After leaving Nick's family in Milan we headed north to Switzerland. Since being in Europe we have changed our travel set up. We are now camping so we needed another set of panniers for our new gear. We purchased a new pair of ortlieb panniers and Nick now has two small panniers on his front wheel, two big one on the back and the tent sitting across the rack totalling 40kg of gear. Nat has upgraded to large panniers on the rear totalling 20kg.
Setting out fully loaded in Milan
We decided to catch a train just out of Milan then rode north to some lakes near the Swiss border. There are plenty of camping sites so it is just a matter of stopping for the day when we get tired, or when we find a great spot.
Going to Switzerland was an impromptu decision so we had not done much research and did not have a guide book but upon entering Switzerland we were confronted with sign posted cycle routes and an abundance of cycle lanes. There is a fantastic network of cycle routes over the country and there are maps and books that detail all of the routes at a country, regional and local scale. We got onto the north-south route which would take us to Luzern, then to Zurich.
The south of Switzerland is italian speaking, so not much changed from crossing the border and it is not until you cross the alps over the San Gottardo Pass do you enter german speaking Switzerland.
We stopped at some charming towns on our way north. Bellinzona is a UNESCO world heritage site with 15th century castles in the centre of town. They were used to protect the Lombardy people of northern italy from germanic tribes. Who ever said that Switzerland was too sterile with no culture?
One of the charming villages in southern Switzerland
After Bellinzon the road started heading up into the alps. We were heading for the San Gottardo Pass (2109m) which was a 2 day ride away. The ride up was great, the cycle route took us off the main road and through small towns set on the river running down the valley.
There are 3 routes over the San Gottardo Pass, the highway (via a 20 odd km tunnel), the main road with many tunnels or the old cobbled road. Being traditionalists we took the old road which was a 900m rise over 12km (for the day we climbed 1500m over 30km). There were plenty of other cyclists doing the climb, but we won the prize for hauling up the most gear. It took us 2.5 hours to get to the top but upon arriving we had the mandatory photo with the altidude sign then enjoyed a bratwurst sausage each.
The many switchbacks
We decided to take the main road down and had 45km of descending to Altdorf where we finished for the day.
We then headed to Luzern, a charming but touristy town located on the edge of a lake (like all swiss towns). We camped about 10km out of town and stayed a few nights exploring the area. We met some other kiwi cycle tourers who have been living in London so it was great to chew the fat for a few days with them.

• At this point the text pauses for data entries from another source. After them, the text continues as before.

Each row is a point on a tangle of strands that fork and nearly touch. The rows are in no order.
Two points are linked if the straight distance between their rows is under 90.7. Some points are linked to none.
Q_676: [ 11 -18  49   8 -44 -54 -17 -33  -8 -38  13  21  15 -12  -3 -23 -13 -14
   5  -9  14   9 -26 -12]
Q_226: [ -2   6 -15  12  10 -26  -1 -52 -30  34 -19 -29 -16  28  29   9 -41 -32
  11   9 -21 -26  37 -15]
Q_161: [-44  22  16  14  -9 -17  28  31  -2 -17  -3  26  40 -39 -22  10  -2   3
 -17  16  -7 -52  -4 -28]
Q_544: [-14   7 -21  -3  40  28  20  23  -4 -18  -4 -44 -25 -20 -22  27  14  41
 -13  16   6  71   0  43]
Q_574: [-21   4  45  33 -22 -32 -22 -50  -6 -23  41 -13  31 -53 -40  10 -28   6
 -33   9 -37 -27  -8 -10]
Q_916: [ 13 -39 -26   2   5  25  44 -21 -13  12  16   3  -4 -27 -27 -37  22  43
 -24  12 -36   1 -16  22]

Camping is not so bad afterall with a spot like this
Zurich was only a days ride away but we managed to take two, partly because the ride was so nice and we found a nice campsite by a river to hangout at.
In Zurich we stayed with Alistair, a kiwi who is doing his Phd over here. Al showed us the highlights and the best kebab shops of Zurich and it was great sleeping in a futon instead of a thermarest mattress for a few nights. Zurich is a fantastic town and reminds us alot of Wellington....but better. It is definately not `all banks` and there is a great young, ethnically diverse cultured feel to the city. There are more cyclists than pedestrians and the city is very compact given there are only 300,000 people here.
We both know that sometime in the near future we will be living in Zurich, whether it be study or work.